Package page: https://pypi.org/project/chess-spectral/
From source
Editable install from a local checkout:
pip install -e docs/chess-maths/chess-spectral/python/
From a git URL (pin a commit in production):
pip install "git+https://github.com/lemonforest/mlehaptics.git@COMMIT#subdirectory=docs/chess-maths/chess-spectral/python"
After install, two console scripts are on your $PATH:
chess-spectral --help # 2D CLI (formerly `python spectral_py.py`)
chess-spectral-4d --help # 4D CLI
Both packages also expose __version__:
>>> import chess_spectral, chess_spectral_4d
>>> chess_spectral.__version__, chess_spectral_4d.__version__
('1.1.3', '1.1.3')
In-place (no install)
The legacy workflow still works: every test and analysis script uses
sys.path.insert to bootstrap off the python/ directory, so
pytest docs/chess-maths/chess-spectral/python/tests/ runs without any
install.
Output is byte-identical to the C CLI — the spectral csv command
here produces the same bytes as the C spectral csv does on the same
input file. The Python CLI (chess-spectral, entry point
chess_spectral.cli:main) mirrors the C CLI subcommand-for-subcommand.
Layout
chess_spectral/
encoder.py # encode_640(pos) → np.ndarray(640,)
frame.py # v2 .spectral[z] binary I/O + transparent gzip
csv_export.py # dist_prev / cos_prev / energies CSV
cli.py # `chess-spectral csv file.spectralz` (2D CLI)
phase_operators/ # §11 phase-space move generator + is_check (1.2.0+)
chess_spectral_4d/
cli.py # `chess-spectral-4d tables-verify --phase all`
pyproject.toml # PEP 621 packaging metadata
tests/
test_parity.py # Python output == C output (5 tests)

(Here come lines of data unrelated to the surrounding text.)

A small network was shown many inputs. Here are its activations along a few directions, one row for each input.
In each table, some parts of the input vary, and every possible input appears once, in random order.
A made-up example of a description, with smaller parts first: one of 8 places around a ring, together with either a single point or (one of 2 separate values, together with one of 4 places along a line) or one of 11 places along a line.
Shared parts are said once, and a part with two or three values counts as separate values.
In the rows, zero is written as 128.

Other details of the inputs shift rows strongly along two fixed directions, in all tables alike. That doesn't count.
These rows show it; all are for the same input, with only those details redrawn:
[118 113 139  96 132 140 168 157 100 183 138 103 129 112]
[178 113 153 158 130 105  90  89  86  69  70 114 162 204]
[125 124 143  96 131 124 176 149 110 190 151 116 120  95]
[128 105 139 114 131 145 138 146  87 143 106  93 148 156]
[126 127 144  97 131 120 178 147 113 192 153 119 119  92]
[124 124 143  96 131 124 176 149 110 191 151 116 120  96]
[131 109 141 114 131 138 141 143  91 146 112  99 143 147]
[173 108 150 158 130 114  86  95  80  65  64 107 166 213]

Rows:
r1: [179 115 153 158 130 103  91  88  87  69  71 116 161 203]
r2: [209 184 140 164 132  28 182  46 174 173 186 211  73  39]
r3: [107 119 113 133 134 191  96 160 120 109 106 101 125 148]
r4: [ 92 108 137  92 119 148 140 168 142 155 149 120 123 114]
r5: [117 122 131 106 133 170 150 175  88 169 108  89 127 125]
r6: [169 161 126 158 126  63 135  72 193 125 174 195  84  72]
r7: [177 184 137 160 125  42 151  56 206 142 196 213  71  44]
r8: [135 125 139 121 137 154 143 145  85 137  90  99 132 129]
r9: [ 66 116 134  98 130 159 129 177 130 143 148 105 128 129]
r10: [106 124 106 120 125 153 152 150 165 170 164 142 102  82]
r11: [ 92 112  91 119 127 172 115 148 127 120 117 104 155 156]
r12: [172 174 128 143 112  33 152  61 205 140 188 220  97  57]
r13: [111 118  96 106 138 157 178 141 100 178 123 105 146 107]
r14: [119 117 143  94 137 135 179 145 100 180 135 107 128  96]
r15: [122 110 144 142 122 134  73 126 116  55  95 109 156 200]
r16: [ 82 129 103 128 137 165 137 155 151 151 159 125 110 103]
r17: [103 120 141 107 125 139 120 147 133 127 137 114 130 136]
r18: [106 102 111 131 128 201  92 171 118 106  96 102 131 159]
r19: [ 75 117  90 109 124 172 135 166 135 143 141 108 146 130]
r20: [ 79 123 116  96 116 132 149 155 143 158 167 123 134 107]
r21: [ 95 145 137 106 124 147 136 173 143 149 152 124 106  94]
r22: [113 119  94 108 132 155 169 149 105 184 130 106 144 117]
r23: [141 120 118 138 139 172 131 148  89 140  99 103 123 139]
r24: [ 90 142 119 124 139 164 131 166 146 148 156 130  97  89]
r25: [141 134 127 165 130 147  74 121 129  62 101 130 127 163]
r26: [190 154 140 181 128  79  74  69 161  53 112 177 105 136]
r27: [ 69 125 116 101 124 135 141 156 141 152 163 124 133 115]
r28: [ 87 127 117  92 118 126 153 146 147 170 169 128 127  96]
r29: [164 142 149 158 122  99  67  98 140  51  91 145 127 165]
r30: [ 90 112 116  94 112 133 148 154 148 164 159 131 133 106]
r31: [128 127 108 122 143 151 185 132 115 187 141 121 111  80]
r32: [134 123 112 170 129 143  84 109 137  67 107 128 138 173]
r33: [129 128 120 119 145 169 169 151  98 172 121 110 109  90]
r34: [171 112 132 158 130  99 101  69  82  66  64 117 179 196]
r35: [108 118 133 116 120 168 102 167 127 116 105 112 129 144]
r36: [177 145 141 161 113  36  89  49 164  61 128 182 136 149]
r37: [ 91  94 128 104 126 165 101 167 117 110 110  91 146 168]
r38: [106 132 134 116 126 160 107 160 126 119 115 108 123 135]
r39: [168 107 128 159 124 107  89  83  81  68  66 112 181 215]
r40: [134 129 110 176 128 117  63  86 133  35  87 137 166 205]
r41: [173 176 165 176 126  57  75  69 160  50 120 181 111 139]
r42: [176 187 129 140 117  11 162  52 216 148 205 228  83  34]
Describe the family of inputs behind these rows.
Answer: one of 6 places around a ring, together with either one of 2 separate values or one of 5 places along a line
The inputs of r37 and r42 match in every part but the place on the ring of 6. If r14 is changed in the same way as r37 into r42, which row does it become?
Answer: r13
The inputs of r18 and r30 match in every part but the place on the ring of 6. If r25 is changed in the same way as r18 into r30, which row does it become?
Answer: r20
Change only the choice among 2 separate values in r2. List by row number the other rows that result.
Answer: r31
List by row number the other rows that have the place on the ring of 6 in common with r5.
Answer: r8, r21, r29, r35, r38, r41
Change only the place on the ring of 6 in r27. List by row number the other rows that result.
Answer: r9, r16, r24, r40, r41
Change only the choice among 2 separate values in r22. List by row number the other rows that result.
Answer: r13

Rows:
r43: [ 92  94 139  72 134 166 168 145  88 163 107  72 176 150]
r44: [ 90 113 128 112 126 183  99 179 118 107 122  84 134 164]
r45: [135 110 130 126 152 209 148 139  80 139  76  79 140 145]
r46: [111 101 131  87 126 131 153 165  84 186 125  92 166 156]
r47: [150 158 110 125 108 118 101 120 152  90 110 147 136 124]
r48: [219 152 161 185 141  80 127  46 111  79  90 156 111 118]
r49: [179 150 175 163 123  55  75  74 169  63 121 181 100 136]
r50: [106 123 110  95 110 136 188 162 178 200 210 155 104  49]
r51: [156 143 120 166 114  81 126  74 168 111 162 182 129 112]
r52: [149 114 120 135 144 172 135 158  63 146  95 100 124 141]
r53: [ 78  95  85 131 144 184 120 147 113 122 113  96 142 166]
r54: [ 84 175 133 108 146  97 188 143 171 199 212 161  73  27]
r55: [133 121 166 147 118 124  69 128 137  59  93 143 133 174]
r56: [ 88 159 150  87 114 127 176 178 169 188 210 151  89  47]
r57: [150 149 154 100 109  52 195 108 146 210 172 147 122  91]
r58: [ 73 167 142 101 121 127 175 166 160 197 209 150  96  46]
r59: [161 146 130 174 134  89  74  70 144  64 125 138 131 162]
r60: [ 87  84 118  95 136 188 108 187 130 142 119  82 120 139]
r61: [ 87  69 105  98 124 193 117 177 131 150 116  98 123 145]
r62: [170 162 134 183 149  54  95  49 159  64 132 169 114 138]
r63: [ 77 134  77 117 134 184 114 164 111 113  83 101 156 146]
r64: [193 153 146 165 126  61  82  64 168  58 139 162 113 144]
r65: [124 204 161 139 134  38 179  93 192 163 215 216  73  23]
r66: [191 128 138 171 144 121 114  97  73  84  76 124 125 146]
r67: [ 95 144 102 116 132 107 206 132 179 207 212 178  96  30]
r68: [131 113 117 129 133 201 155 175  88 185  96  74 126 149]
r69: [161 171 110 162 113  94  77  76 144  61  94 158 148 147]
r70: [111 102 130  83 124 119 159 158  75 172 132 101 155 138]
r71: [112  94 134  95 127 121 147 144  66 135 106  88 166 151]
r72: [111  95 103 117 120 173 112 150 132 120 130 104 133 158]
r73: [ 96 103  95 130 126 171 112 137 124 128 131 103 139 156]
r74: [ 97 133 129 139 132 153  92 142 119 101 126 103 136 159]
r75: [122  78 116 131 115 158 103 145 143 109 107 132 144 156]
r76: [183 131 169 143 123  39 129  44 110  78 100 143 158 148]
r77: [166 121 126 151 143 160 125 144  79 147  89 108 131 158]
r78: [142 122 114 131 111 142  65 128 134  66  54 131 148 168]
Describe the family of inputs behind these rows.
Answer: either (one of 2 separate values, together with one of 6 places along a line) or (one of 4 places along a line, together with either a single point or one of 5 places along a line)
A walk changes only the place on the line of 5. It starts at r75 and steps to r61. List the rest of the walk in order.
Answer: r60, r49, r55
A walk changes only the place on the line of 4. It starts at r75 and steps to r50. List the rest of the walk in order.
Answer: r51, r67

phase_operators/ # §11 validation suite (92 tests; 1.2.0+)
Quick start
>>> from chess_spectral import (
... encode_640, channel_energies, read_encodings, fen_to_pos,
... )
>>> pos = fen_to_pos("rnbqkbnr/pppppppp/8/8/8/8/PPPPPPPP/RNBQKBNR w KQkq - 0 1")
>>> enc = encode_640(pos)
>>> enc.shape
(640,)
>>> channel_energies(enc)
{'A1': 0.0, 'A2': 19.845, 'B1': 45.2825, 'B2': 45.2825,
'E': 322.57, 'F1': 88.77, 'F2': 1851.01, 'F3': 1507.65,
'FA': 19.92, 'FD': 0.0}
# Read a whole game that was encoded by either C or Python
>>> hdr, arr = read_encodings("game.spectralz") # transparent gzip
>>> arr.shape
(161, 640)
CLI
python spectral_py.py csv game.spectralz -o game.csv
python spectral_py.py encode -i game.ndjson -o game.spectralz -z
python spectral_py.py encode-fen --fen "..." -o single.spectral
python spectral_py.py version
Phase operators (§11)
chess_spectral ships a phase-space move generator and check
detector as the chess_spectral.phase_operators subpackage (added
in 1.2.0). The primitives compute all moves and check relationships
as modular arithmetic on a single integer per square —
phi(r, c) = r·67 + c·7 mod 640 — rather than geometric
coordinates. They are a drop-in equivalent to python-chess's
pseudo_legal_moves + is_check, validated at 100% on the reference
corpus, and compose naturally with the spectral encoder's coprime
phase structure.
import chess
from chess_spectral.phase_operators import (
occupation_aware_moves_c, # pseudo-legal dests from a square
available_castles, # legal castles for side-to-move
phasecast_is_check, # is the mover's king attacked?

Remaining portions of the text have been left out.